5. Penyebaran dan Penguatan Agama Islam
Kerajaan Mataram Islam memiliki peran besar dalam penyebaran dan penguatan agama Islam di Pulau Jawa, terutama di daerah pedalaman. Sultan Agung berupaya menyelaraskan kebudayaan Jawa dengan ajaran Islam, sehingga nilai-nilai Islam semakin diterima oleh masyarakat Jawa yang sebelumnya menganut kepercayaan Hindu-Buddha.
Sultan Agung dikenal sebagai pemimpin yang memiliki pandangan keagamaan yang kuat, dan ia menerapkan syariat Islam sebagai bagian dari kehidupan kerajaan dan masyarakat. Salah satu bukti komitmen Sultan Agung terhadap Islam adalah keputusannya untuk mengganti penanggalan Hindu dengan kalender Jawa-Islam yang menggabungkan sistem penanggalan Hijriah (Islam) dan penanggalan Saka (Hindu). Hal ini merupakan upaya Sultan Agung untuk menanamkan identitas keislaman di kalangan masyarakat Jawa, sekaligus menghormati tradisi lama yang sudah ada.
Selain itu, Sultan Agung juga mendukung dakwah dan pendidikan agama Islam melalui pondok pesantren dan para ulama yang menyebarkan ajaran Islam di berbagai pelosok Jawa.
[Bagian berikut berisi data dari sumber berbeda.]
What can hang from each mark:
darap: dozeda
vapo: pipasis
dozeda: darap luki pipasis
pipasis: bozit dozeda kaper lagir vapo
lagir: pipasis
zavun: bozit
kaper: luki
bozit: pipasis zavun
lefi: luki
luki: lefi

Each row was made from one small tree. Brackets hold a mark, then the marks that hang from it, in alphabetical order. Every link used is in the known rows. Write each row's tree.
Known rows:
{darap {dozeda luki {pipasis kaper lagir vapo}}}: [ -3 -70  10   8   1  39  -1 -14 -11  -1   6  -4  17 -12  -1  52 -20 -56
 -32  -4 -41   6  15]
{kaper {luki lefi}}: [ 12 -13  39   4  -8 -26 -19  -4   2   7  -3  34 -49  42   5 -21   7  -2
  -1  12  18  -6   1]
{pipasis lagir}: [-14 -32  11 -18   1  -9 -30 -11  11  23  -3   2   1  25   1 -18  21  -6
 -11   5  31   7  21]
{vapo {pipasis bozit {kaper luki} lagir}}: [  2 -60 -35  32   6 -25 -30 -44  20 -18  -3  38  15  48 -32   2   9 -47
  -9   3  22  -6  -2]
{lagir pipasis}: [  0 -28  13 -10   3 -27 -17 -16   5  23 -25  -5   9  17  20  -1   7   7
 -10  12  56  15  12]
{darap dozeda}: [ 23 -38  34  -8  -8  29  -4  10  -2  18   9  12  15  16  15   0   5 -13
 -25  13  23  17  25]
{bozit {pipasis {dozeda darap} {kaper luki} vapo}}: [  2 -39  32  27  -9  46 -10  -3 -23 -16 -16  12 -45  23  17  19 -25  -6
  -7 -25 -37 -21 -49]
{dozeda luki {pipasis bozit lagir vapo}}: [-29 -59  15  -2   9 -16  -9 -27  12  -8 -18 -27   2  16 -11  24 -11 -46
 -16  -5 -25  15  12]
{lefi luki}: [ 30 -33  48  -1 -19 -16 -32 -22  -4   3  10   5 -27  -2  20 -27   6  11
 -15 -10  54  -5   6]
{vapo {pipasis {bozit zavun} dozeda}}: [-12 -34   8  22  -4  -2 -15   0  10  -1 -10  30  -8  54 -17   3  12 -36
 -41  20  27   9  -9]
{lagir {pipasis dozeda kaper}}: [ -6 -32  -1  25  23  23  -9  -5 -12  -4 -34   7  -6  -1   4   2   0 -13
 -34   7  48  -1  -7]
{kaper luki}: [ 32 -30  48   2 -13 -42 -34 -20  -8   0 -10  14 -14  32   8 -23  27  -1
  -7  17  33   3  -4]
{vapo {pipasis {bozit zavun} {dozeda darap} lagir}}: [-23 -35 -25   4  -2   9 -18 -12  14   3  -9  26 -13  64 -28  -2  -3 -45
 -17   2  -3  -4  -9]
{bozit {pipasis dozeda vapo} zavun}: [-49 -31  48  17   0  29  -8  20 -15  26 -21   6 -53  26  24  35   0  -5
 -48  -6 -30   6 -35]
{zavun {bozit {pipasis {dozeda darap}}}}: [-18 -12  24 -21 -15  42   0 -27 -41   0  -3  35  -2  45  34   8  -2  25
  18  -8  -8 -13 -34]
{darap {dozeda {luki lefi} pipasis}}: [ 16 -41  36 -29 -14  32  27   5 -15   6  -2  18 -11  15   8  26 -14 -33
 -18   8 -26  11  26]
{dozeda darap {pipasis bozit kaper}}: [ 11 -53  -6   5 -26  21   2 -35 -27 -19  -4  16 -29  26  20  -4 -10   0
 -10 -17 -13   3  -4]
{dozeda luki}: [ 14 -33  46 -50 -15  -6 -15  -2 -17   0  -8   6  13  21   7  -3  24   7
 -13   9  40   7  15]
{vapo {pipasis bozit {kaper {luki lefi}} lagir}}: [-13 -46 -41  35   9 -12 -19 -31  28 -14   4  50 -12  55 -34   3  -7 -49
  -4  -2  11 -13   2]
{dozeda luki pipasis}: [ 22 -44  50 -41 -28 -20  -2 -21 -28  -4 -18   0   0  13  15  11  19  -5
 -12   9   8  15  14]
{darap {dozeda luki pipasis}}: [ 34 -55  43 -30 -18  19  14  -6 -24   0 -11   4  17   6   7  26   3 -30
 -24  14 -13  21  22]
{dozeda darap pipasis}: [ 30 -32  34 -27 -50 -11 -13 -24 -23   9  -2   4 -23  27  39 -11  -4  13
  12  -7  -7   6   7]
{pipasis {dozeda darap} kaper lagir vapo}: [-21 -30  -3  30   5  57 -33   9   1  -5   9  -3 -23   8   1  -2 -30 -27
 -15 -24 -10 -24 -12]
{dozeda darap {luki lefi} {pipasis kaper vapo}}: [  2 -32  19 -17 -42  26   4  -6 -21 -11  19  15 -47  15  31  33 -46  -2
   6 -30 -44 -21  -3]
{luki lefi}: [ -6  -6  30 -16 -13   5  -8  16   9  23   9  28 -39  35  20 -18  -2  14
 -10   1  30   1  22]
{lagir {pipasis bozit dozeda}}: [-20 -33   2  22  40   7   1  -5  12  -4 -48  -8  -2  24 -10 -14  -4 -26
 -29  13  50  17  -1]

Which tree is each row?
[-15 -22  30  32  20  -3 -23   8  19  14 -29 -27   1   5  15  10 -22 -20
 -21   7  35   7  -4] : {lagir {pipasis dozeda vapo}}
[-44 -51  13   1  23  64  -3   7 -12  -6 -23  -1 -14   3  -7  41 -11 -30
 -27 -24 -27 -10 -21] : {bozit {pipasis {dozeda luki} kaper lagir vapo}}
[-11 -45  21  83  31  24 -21   0   4 -38 -12   6 -32  17 -18  -4 -12 -44
 -44   0   5  -9 -31] : {pipasis bozit dozeda {kaper luki} vapo}
[-34 -24   0  -2  45  19  21   8   9 -10 -50   1 -18  28 -25   1 -17 -34
 -22   9  32   5   2] : {lagir {pipasis bozit {dozeda {luki lefi}}}}
[ 18 -65  27 -17   1  26  24 -13 -16 -11 -16   2  13  16  -7  23  -2 -43
 -29  12 -17  26  20] : {darap {dozeda luki {pipasis bozit}}}
[-59 -37  -5  21  43  21 -10   1   1   6 -29  11 -41  36 -35 -14  20 -42
 -58  12   1  10  -7] : {pipasis {bozit zavun} dozeda lagir}
[ 25 -20  45 -46 -15  35  -8  12 -28 -14 -15   3  -9  26  -1 -16   2  -5
  -4  -3  21  -9  -4] : {pipasis {dozeda darap luki}}
[  8  -5  37 -46 -11  45   6  27 -19  -8  -7  19 -38  36  -1 -17 -16  -5
   2  -7   6 -18   0] : {pipasis {dozeda darap {luki lefi}}}
[ 10 -34  -4  19  11  29 -27 -19 -24 -21 -15  24 -37  21 -23 -24   4 -30
  -9  -7  -7 -27 -25] : {pipasis {dozeda darap} {kaper luki} lagir}
[-17 -27  16 -36 -26   3  -6  -9   3  10   7  -7 -36  28  13  23 -43 -21
  22 -25 -55 -14  10] : {dozeda darap {luki lefi} {pipasis lagir vapo}}
[-30 -16  32  -6   1  32   1 -21 -35   1  -8  33   4  36  28  10  12  16
   1   4   5  -2 -28] : {zavun {bozit {pipasis dozeda}}}
[  3 -18  -9  25  16  20  -3 -11 -16 -12 -30  28 -50  23  -1  -6 -27 -16
  -5  -3  10 -25 -27] : {lagir {pipasis {dozeda darap} {kaper {luki lefi}}}}
[-27 -28  13  84  36  37  -9  14  13 -33  -6  20 -63  25 -20  -5 -30 -45
 -39  -7  -7 -17 -27] : {pipasis bozit dozeda {kaper {luki lefi}} vapo}
[ 25 -33  11  20 -18  20 -24   2  -1 -12   5  36  15  24   0   0   7 -23
 -23   6  47  -8   0] : {vapo {pipasis dozeda kaper}}
[-28 -40  12  66  25  52 -13  17  10 -25  -1   0 -21  12  -6  -1 -16 -32
 -52  -8  19  -1 -14] : {pipasis bozit dozeda kaper vapo}
[-58 -45   5 -24   1   8  -9 -16 -18  42 -22  22 -40  40   9  26  24   4
 -33  -2 -26  12 -14] : {bozit {pipasis lagir} zavun}
[-31 -47 -17  60  48  -1  -4 -26 -20 -17 -50  23 -46  21 -24  11  10 -38
 -59  19  13   0 -40] : {lagir {pipasis {bozit zavun} dozeda {kaper luki}}}
[ 11 -12  26 -68 -32  21   0   9 -15   5  11  23 -29  45  14  -8 -15  16
  15 -13   6 -15  12] : {dozeda darap {luki lefi}}
[-33 -40 -11   8   9   8 -16 -64 -38  -5  -3  50  -1  35  13  24  18   5
   9  -3 -16 -16 -32] : {zavun {bozit {pipasis {kaper luki} lagir}}}
[-35 -46  -1   4  22  66   1  -2 -20   2 -31  21 -25  14  -5  10  11 -15
 -29 -17  -8  -4 -14] : {bozit {pipasis dozeda kaper lagir}}
[-34 -35  -1  17  43  29 -11   2  16  -7 -30  -3 -13  30 -34 -31  11 -44
 -32   6  24   9   7] : {pipasis bozit dozeda lagir}
[ -5 -19  11 -18   4  32 -23   3  -4   7 -13   3 -18  29  -9 -32   0 -17
   0  -6   9  -9   2] : {pipasis {dozeda darap} lagir}
[-34 -50 -20  50  26   1 -13 -18  22  -2 -12 -12   3  10  12  23 -24 -16
 -31  -6  36   8  -2] : {lagir {pipasis bozit kaper vapo}}
[-37 -21  33   1 -15   6 -16 -30 -14  16  17  17  14  34  50  32  -6  26
  11  -7  -4  -2 -22] : {zavun {bozit {pipasis vapo}}}
[-32 -48  16  44  25  35 -17  -9  -5  -5 -28   8 -35  12  -8  24  -9 -34
 -23 -17 -36 -14 -35] : {bozit {pipasis dozeda {kaper luki} lagir vapo}}
[-44 -51  -1  10   4  35 -17  -9   3  18  -1   4 -12  12  20  35  -9  -4
 -17 -29 -20  -2  -8] : {bozit {pipasis kaper lagir vapo}}
[-14 -57 -43  20   2   2 -24 -30  25  -8   7  30  25  41 -21   5   4 -35
 -15  -4  34   2  13] : {vapo {pipasis bozit kaper lagir}}
[-57 -33   6  52  39  -2 -13   3  17  10 -36 -16 -27  23  -2  20 -18 -33
 -52  12  13  13 -20] : {lagir {pipasis {bozit zavun} dozeda vapo}}
[-61 -53 -14  -8   5  33  -6 -21 -31  28 -14  39 -47  26   9  37  24   3
 -47 -12 -29   1 -21] : {bozit {pipasis kaper lagir} zavun}
[  9 -51 -17  18 -16   3 -17 -21  15 -15  13  36  22  40  -2   5   5 -18
 -20  -1  47   5   8] : {vapo {pipasis bozit kaper}}
[-13 -70  13   6  16  23   8 -13  11  -3  -9 -21  20   9 -16  38 -23 -68
 -26   3 -41  21  21] : {darap {dozeda luki {pipasis bozit lagir vapo}}}
[-72 -53  -6  17   4  28 -17 -12 -12  32  -3  19 -44  19  18  54   0  -4
 -46 -20 -44  -3 -26] : {bozit {pipasis kaper lagir vapo} zavun}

Dengan cara ini, Islam berkembang pesat dan menjadi bagian tak terpisahkan dari budaya dan kehidupan masyarakat Jawa pada masa itu.
6. Sistem Pemerintahan yang Terstruktur
Sultan Agung mengembangkan sistem pemerintahan yang terstruktur dan terpusat, dengan kekuasaan yang berada di tangan raja dan pejabat-pejabat tinggi yang dipercaya. Sultan Agung juga mengatur sistem pembagian wilayah dan administrasi kerajaan, di mana wilayah-wilayah kerajaan dikelola oleh bupati atau pejabat daerah yang setia kepada raja.
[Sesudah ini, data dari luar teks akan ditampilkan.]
What can hang from each mark
R: J M P
S: M P Y
Y: L S
L: J Y
M: S
P: R
J: L R

Every row comes from one small tree of marks. The marks that hang from a mark follow it in brackets, in alphabetical order. Every link used is in the known rows. Which tree was each row made from?
Known rows
L{J{R{M{S} P}}}: [-21  48   0  48   7 -22 -11 -20   1 -25  15   2  51 -23   7  12  19]
Y{L}: [  4  21  -3  37  16  16  19  17  16 -30  10  13  26   9   8   2   6]
M{S{Y}}: [-11  20 -22  20  26 -26   6  -8   8 -11  21  11  26   5  15 -18   0]
J{L{Y{S}} R}: [-13  59  -3  37  -5   0 -10  19  -5 -50 -14  -1  38 -10   8  10  29]
J{R}: [ -3  32 -11  16   0   5  16  16   4 -23 -10   2  34  -5   7  20   9]
P{R{M}}: [-28  23  -2  39  24   0  15   3 -14 -19   4   1  23  -1   5   6 -16]
L{J{R} Y{S}}: [-37  78 -11  31   9 -12  -2 -53  27 -25  15 -17  42 -15  26   8  26]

Mataram Islam menerapkan sistem birokrasi yang cukup rapi dan tertib. Selain itu, Sultan Agung juga menempatkan pejabat-pejabat yang berkompeten dan setia untuk mengelola wilayah-wilayah yang telah ditaklukkan, memastikan bahwa wilayah-wilayah tersebut tetap setia kepada Mataram dan mampu memberikan kontribusi pajak serta tenaga kerja bagi kerajaan.
Untuk memperkuat kontrol atas wilayahnya, Sultan Agung juga mengembangkan jaringan spionase dan intelijen yang memastikan bahwa raja selalu mendapatkan informasi terbaru mengenai situasi di setiap wilayah. Dengan cara ini, Sultan Agung mampu menjaga stabilitas politik dan keamanan di wilayah kerajaan yang luas, sehingga memungkinkan Mataram Islam untuk terus berkembang.